Beside the shortage of experts on the handling of digital resources, there are still major questions concerning the ‘art of resource management’ within and between the scientific communities: One of the historic but still omnipresent questions is, whether the scientific community expects the object being identified via a PID to contain exclusively academic content, and by which standards the content is evaluated as such. The following describes one example from the practice of TIB, being a DataCite member for seven years: In early 2014 we received an inquiry of DOIs for field stations, a topic which has been discussed for some time. The foundation of DataCite was a specific initiative to broaden the definition of academic output, focusing on the persistent identification of research data. Therefore, many questions and discussions have taken place regarding the scope of ‘academic content’. Questions asked were ‘Should field laboratories be identified persistently?’ and ‘Which identifier should be used?’ Sometimes it is hard to tell where the line of academic content should be drawn, and when to cross it. From a research library point of view, we strongly recommended to select an identifier based on a globally unique scheme for a field station, while considering that not every PID may fit every purpose. In order to identify a field station, a whole new metadata approach and much more insight in geographic location description and temporal resolution are needed. If field stations are located close to each other, detailed spatial and temporal resolution as well as information about the hard- and software of each field station may be of great interest to distinguish between them. The usage of varying spatial reference systems in the different disciplines is another factor that needs to be considered. All these aspects cannot be sufficiently represented by the DataCite metadata schema in its present form. In conclusion, it was recommended to the inquirer that other identifier initiatives such as the International Geo Sample Number (IGSN) or geocoding might be more suitable here, because it includes metadata designed to describe sampling sites (http://www.geosamples.org/help/vocabularies/#object) and can be used for the description of field stations. An example of a field station can be found here: https://app.geosamples.org/sample/igsn/JPL00ZM00.

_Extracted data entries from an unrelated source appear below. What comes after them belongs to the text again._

Rows are points. A path goes straight from each point to the next, and from the last back to the first. The post is the endless flat space through its rows: a point in 2 columns, a line in 3, a plane in 4, and so on, so that a path can go around it. How many times does the path go around the post? Going back the other way cancels.
(in the rows, 128 means zero)

Post (1 x 2)
[[152 132]]
Path (20 x 2)
[[182 150]
 [170 122]
 [147 101]
 [127 125]
 [121 165]
 [155 150]
 [201 122]
 [173 108]
 [175  72]
 [191 139]
 [171 166]
 [ 96 178]
 [ 83 124]
 [152 105]
 [192 109]
 [217 144]
 [169 110]
 [140 111]
 [110 145]
 [132 202]]
Times around: 1

Post (8 x 9)
[[150 107 134 136  86 190 137  87 135]
 [186 154 156  29 116 131 213 117 153]
 [151 162 216 225 150 161 104 208  93]
 [162 142  78 115  67 125 130 138  93]
 [162 152 193  97  61 111 108 162 140]
 [158 129 103 146  84 117 135 106 162]
 [175 154  77  91 160  98  94 139  84]
 [162 106 136 148 179 118 152 118  44]]
Path (9 x 9)
[[108 137 123  98 145 107 144 137  89]
 [100  89 182 103  95 105 137 163  55]
 [128 146 164 132  83 116  88 111 138]
 [163 170 168  33  33 144 121 122  88]
 [196 140 179 105 100 103 165 135 108]
 [219 120 105 155 151  87 107 140 107]
 [203 129 161 132  77 148 120 139 106]
 [173 150 124 133  87 161 157  98 145]
 [140 152 146 210 107 117 103 129 127]]
Times around: 0

Post (17 x 18)
[[111 151 177 128 132 191 132 132  83 172 136 188 200 189  83 133 186 105]
 [122  81 190 107 222  99 101 148 114 162  83 166  86  76 155  95 190 135]
 [150  93  51 100 163 167 153 145 118 185 163  99  84  82 129 154 137 123]
 [135 132 159 173 120 173  53 140  74 117 169 179 160 140 108 125 226 102]
 [155 130 106 124  23 153 128  94 172 110 111  82 189 160 147 226 183  69]
 [ 91 118 168 138  66 182  74  85 116 106 109 215 172 143  56 149 164 139]
 [150 117 105 176 181 164 149 170 127 165  91  61  47 108 121 151 152 143]
 [103 110 147 118  86 160  87 122 153 104 134 191 155 206  87 116 176  54]
 [157  96  88 135 127 118 163 181  93 211 141 129  48 102 162  90 186 204]
 [141 103 101 158 148 127 162  68 105 177 160  86  78 150 142 179 125 130]
 [181 114  90 108 171 130 128 107 117 210 118  82  81 132  77 113 201 160]
 [139 140  62 172 196  95 136 132 133 179  99 162 100  68 126  97 155 157]
 [142 145  94 121 113 183 163  97 178 110 188  39 144 171 129 166 126 158]
 [119 110 166 131 103 105 102 148  69  68 123 191 207 162  56 129 162  96]
 [117  84 167 151 139 120 133 132  99 160  60 126  97  30 152  16 184  67]
 [143 127  66 112 110 195  93  89 122 112 110  63 156 200 166 161 128 122]
 [152 139  94 124 109 149  98 150 169 214 155  25 111 152 146 167  93 131]]
Path (15 x 18)
[[128 139 135 119 196 164 109 136  59 204 168 123  87 172 164 135 229 100]
 [140 142 106 115 111 148 156 137  71 146 158 153 119 129 176 102 112  88]
 [132 151 155 156 125 198 151 150 121 153 155 129 135 173 114  92 120 109]
 [175  77 106 153 108 119 148 133 162 121 172 171 140 177  85 158 165  68]
 [140  96 130 165 128 151 141 128 123 160 153  56 144 120 127 194 170 144]
 [146  80 102  86 156 180 121 145 164 177 118 167 104 194  79 152 161 152]
 [156  87 126 147  87 164 112 150 114 157 174 163 122 144 156 121 175 135]
 [130  97 158 168  99 177 133 143 130 202  61  84 145 137 127  68 181 134]
 [113  98 133 139 119 145 127 130 181  84 146  61 108  82  68 157 128 122]
 [118 137 116 116 119 129 158 139 158 117 207  61 129 151 117 132 148 145]
 [166 136 100 149 133 134 139  86  78 119 100  86  98 128 143 157 194 106]
 [189 139  91  92  98 153 147  77 110 209 109 131 150  96 134 133 190 146]
 [154  50 110 139  86 115 147 128 104 143 125 198 118 104 115 106 104 153]
 [160 102  89 104 106 174 111 115 112 187 127 109 159 128 154 133 212 128]
 [ 96  71 170 133 111 161 192 107  49 171 120 100 125 162 139 163 179 110]]
Times around: 2

Post (17 x 18)
[[149 112 179 153  38 164 131  75  73 127 131 188 158 118 102 112 151  96]
 [191  94 133 149   7 168 126  82 123 124 106 155 122 137 148 106 108 126]
 [141 106 139 140  46 220 116 107  90 123 100 152 147  81  73 122 140 139]
 [ 94  91  85  91 122 121 120 195 144 172 147  90 165 141 162 136 138  79]
 [132 121  78 148 138  95 134 212 145  89 129 110 166 152 154 135 133 122]
 [ 95 114  92 113 137 100 117 176 185 102 135 123 106  93 142 117 168 102]
 [110 131 129 141 132 111 157 188 181 150 144 129 147 109 148 165 128 148]
 [123 137 152 141 171 175 142  92 136 124 134 153 116 163 131  82 105 183]
 [127  97  48 107 116 117  86 106 134 102 122 171 136 103  97 194 134 104]
 [147 114 177 162 146 174 152 130 171 110 158  98 152 142 159 122  88 101]
 [140  84 136 188 108 150  91 123 123 126 168 111 131 103 186 116  98 156]
 [160 120  80 141 101 144 116 103 133 141 130 105 119 114  97 140 183 105]
 [138  62 168 171 148 140 170  89 146 109 146 102 128 128 107 108  75 170]
 [107 145 119 109 103  84  81 155 143 130 102  86 150 117 121 164 135  94]
 [162 107 157 175  46 186 145 131  53 159  86 154  91 112 134 129 118  60]
 [126 123 152 164 125 131 130 185 156 130 201 114 115 157 122  94  69 115]
 [108  97 146 203 167 133 112 159 185 150 125 116 157 152 146  90  88 130]]
Path (34 x 18)
[[144 154 114 182  68 107 123 173 106  92 158 118 137 114 105 120 147 105]
 [130 106 104 138 129  98 136 135 157 120 101 123 165 140 143  94 120 165]
 [146 136 130 111 142 123 122 115  98  94 155 131 131 107 139 140 128 177]
 [172  95 125 214  87 103 132 155 172 136  84 119 115 154 148  85 135 117]
 [151  85 127 174  95 134 102 111 125 109  52 153 125 131 198 145 121  67]
 [120 123 149 154 125 136 171 186 142  82 160 113 168 157  89 147  91 100]
 [122 135 112 128  93 176 164 111 136 129 107 167 160 151 126 125 128 103]
 [127 115 147 131  85 128 104  72 150 149 136  47 105  80 163 181 164  87]
 [142  50 106 166  98 160 144 119 107 147 135 126 150 119 151 199 106 176]
 [114 127 134 179 101 147 117  68 113  92 116 124 115 116 149 113 146 148]
 [ 81 135 112 122 147 178 131 192 189 143 152 143 137  86 140 143  69 199]
 [142  95 130 127 117 151 111  93 146 119 125 140 149 132 125  52 140  71]
 [147 129 117  99 106 132 108 132 142  70 161 155 124 125 104 119 113 139]
 [150  98 106 174 111 170 145 170 109 167 160 103 103 138 104  72 191 119]
 [134 101 167 155  51 176 142 106 129 133 148 157 131 119 111 114 147 171]
 [165 172 120 201 126 183 122 133 178 146 113  88  63 105 215 113 176 123]
 [ 97  67 130 144  43 143 150 144  98 144  97 137 177  95 173  77 112  98]
 [145  72  85 139  86 139 129 135 104 134 145 160 114  92 153 109 106  80]
 [166 117 164 141 128 129  82 119 133  84 162 104 122  70 179 136  87 130]
 [163 111 135 158 111 152  97 122 117 153  74 136 154 131 158 162 131 151]
 [129 118 140 167 112 110 139  87 127 152 133 162  70 150  87 123 168 127]
 [118 117  87 214 101 187 156 179 124 154 125 123 108 140 175 104 156 123]
 [135 127 102 109  83  96  95  83 160 149 132 109 125 169 140 102 100 121]
 [137 121 147 174 142 124 139 144 132 132 139 136 148 119 121 112  80 131]
 [155 100 100 155 161 193 126 143  86 131 156 137  74 109 150 122 123  68]
 [137  96 134 122  86 175 129 130 146 187 154 118 124 134 123 116 119 132]
 [121 118 137 161 155 175 132 122 143 105 146 111 121 145 137 116 144 184]
 [ 94  96 137 227 124 127 111 161 106 125 153 116 122 152 154 137 100  90]
 [118  86  67 138  89 174 151 151  79 103 124 184 166 120  79 131 126 126]
 [164  70 143 172 147 161 151 103 106 133 102  71 144  89 126 116  76  67]
 [153 114 158 155 106 103 149 155  98 139  83 106 112 173 117 111  76  71]
 [151 117 153 124 154 175 198 156 200 134 101 124 126 152 128 102 150 189]
 [166 112 117 103  29 112 157 131 103 131 120 105 139 166  79 132 155  96]
 [112 128 155 147  85 181 131 120 121 147 126 120 124 147 115 107 119 133]]
Times around: 5

Post (17 x 18)
[[139 115 218  81  81 131 112 138 139 120 113 104 171 118 130 108 128 120]
 [ 82 153 104 188 122 105  73  92 144 144 124 191  91  95  89 164  98 168]
 [ 84 215 124 114  73 131 111 118  93 122  74 174 152 130 100 117 124 153]
 [108 152 173  85 117 171 116  91 138 190 152 149  87 140 162 183 138 178]
 [128  89 134 131 118 153 122 129 105 138 148 138 128 163  93  88 142  92]
 [113  95 141 134  72  64  90  96  97 113 169 104 173 100 114 132 138 104]
 [ 59 119  88 157 148 178 143 100 136 153  75 152  81 124 100 150 185  91]
 [ 52  63 137 195  72 158 107  92  96 165 175 129 117 239 150  76  89  72]
 [139 142  88 191 124  80 113 135 120 178  43 108  99 108  95  83 131 139]
 [172 100 172 101  58  72  59 158  82 116 136 143 136 157 160 149 153 103]
 [126 161 151 133 116 112  62  99 103 104 129 158 159  71 134  80  97 121]
 [ 73 135 106 149 173 104  91 122 108 146  97 122 199  96 145 141  91 168]
 [125  73 108 155  98  63 141 200 117 130  82 140 206  48 108  56 187 159]
 [137 106 102 186 104 149 110 190  96 168 123 172 125  63 152 157 111 129]
 [115 104 127  77 108 113  56 133  86 138 112 108 145  78 151 119  77 167]
 [ 90 149  45 124 105 163 122 112 161 138 111 150 102 148 182 179 130 134]
 [ 74 194 173 139 145  77 111 138 118 112 101 118  90 131 103 155 168 175]]
Path (23 x 18)
[[127 207 104 113 122  45 116 129 145 162  81  48 167 118  62 134  95 171]
 [124 143 114 122 114  90 103 158  55 133 151 175 176 105 158 125  60 156]
 [ 47 111  88 119  82  64  89 115  96 107 158 173 107 114 106 177 157 170]
 [126 138  63 112  98 118  94 163  88 154  91 188 147 107  79 137 121 147]
 [ 90 126 138 205 111 119 128 134 185 152 129  53 114 123  99 159 139 130]
 [174 134  90 154  74  93 103 106 156 155  55 134 122 149 162 131 176 177]
 [127 107 149 139 124 146  46 137 115 151 122  98 102  52 135 132 132 112]
 [ 43 129 129 183 127  96 129 184 126 174  68 114  40 157 133 166 181 117]
 [ 53 207 198  90 130 127 174 133 142  74  65 132  78 130  52 164 150 114]
 [ 55 205 163 100 118 176 135  80  98 145  49 110  79 186  96  60  92 132]
 [ 75 132 116  65  65 158 126 149 141 125  89 118 138  52 107  96  40 135]
 [ 46 155 135 196  35 129 106 111 134 142 149 147  53 186 126 186 126  95]
 [ 96 131  84 180 183  87 114 153  97  73 123  94 171   7 136 128 183 115]
 [ 86 101 150 156 110 123 106 116  73 108 131 165 139  98 103 195 159 163]
 [ 47  99 116 215  77 123 162 120 122 191 148 161 125  98 139 200 134 126]
 [ 79  88 165  97  66 157  77  83 138 163 156 143  78  98 157 162 111 107]
 [ 79 157 148 183  84 160  92 131 140 154 122 130 142 194 175 133  92  82]
 [133  89 156 134 125 142  83 130 154  88 165 102 208 158 121 128  78 131]
 [ 34  78 168 167 104 158  97  54  84 182 129 161 126 191 157 147 111 113]
 [141  69 150 121  69  87  97 112  96 154  95 128 117  72 121 150 127 141]
 [ 87 101 126 161 168 151 121 143  98 123  98 122 119 146 101 114 143 148]
 [105  86 109 175 153 133  76  52 136 158  98 125 108 180  99 145  47  80]
 [104 121 117  65 148 162  97 113  92 145 179 182 128  67  95  69  88 162]]
Times around: 2

Post (17 x 18)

Another example is the adopted use of DOIs for scientific audiovisual media such as recordings of conferences, lectures and experiments, reports and presentation of research work. These media are made available via the TIB AV-Portal, a cooperative project of both TIB and the Hasso-Plattner Institute. The portal was launched in April 2014 (av.tib.eu) and focuses on the automatic generation of metadata, a semantic search and cross-lingual retrieval (German and English). Content-based filter facets for search results enable the exploration of the increasing number of video assets. Search terms are not only searched for in the films metadata, such as author, title or abstract but also in the spoken texts, text overlays and image information. These technologies allow the users to search more efficiently by locating the relevant video segment even if the search term could not be found in the film metadata such as title or abstract. By using the open standard Media Fragment Identifier (MFID) in addition to the DOI, individual segments of a video can also be cited as easily as a chapter or a page in a book. In order to cite a video or a video segment the provided DOI link – which can be enhanced by the MFID – is simply copied and pasted into a document. By connecting video assets to dynamic digital content such as datasets, the scientific value can be increased and contribute to a better understanding of the content life-cycle, from acquisition and preservation to access.
Research and Development Department
The German National Library of Science and Technology underpins its PID and framework services with research on sustainable access to digital information, its visualization and by highlighting its connectivity and potential use for other research areas. Thus, this research is a derivate of the main mission and is focused on innovation while continuously improving the existing services. A major goal of TIB is to establish its own research capacity and support the trust in and (future) role of libraries as preservers of (digital) information and knowledge.
Present research and development projects at TIB focus on
- innovative, media-specific portals enabled by e.g. an automated video analysis with scene, speech, text and image recognition (an additional service upgrading the TIB AV-Portal).
- bibliometric and linked open data (LOD) services for research products such as author information, full texts and research data as part of the KomFor Consortium2 and the VIVO beta project (https://vivo.tib.eu/vivo/).
- the development of tools and the prototypical operation of a service for automated indexing, storage and presentation of non-textual types of documents, e.g. 3D models of CAD applications (PROBADO-3D project, http://www.probado.de/en_3d.html).
- the area of visual analytics by developing automatic processes that recognize patterns in the data and generate condensed graphic representations of high-dimensional data.
- the development of new ways of software citation and software management tools (e.g. using the Jupyter Notebook, a web application).
- establishing a generic Research Data Repository (RADAR), a collaborative project to preserve research results up to 15 years and assign well-graded access rights, or to publish data with a DOI assignment for an unlimited period of time (www.radar-service.eu/en).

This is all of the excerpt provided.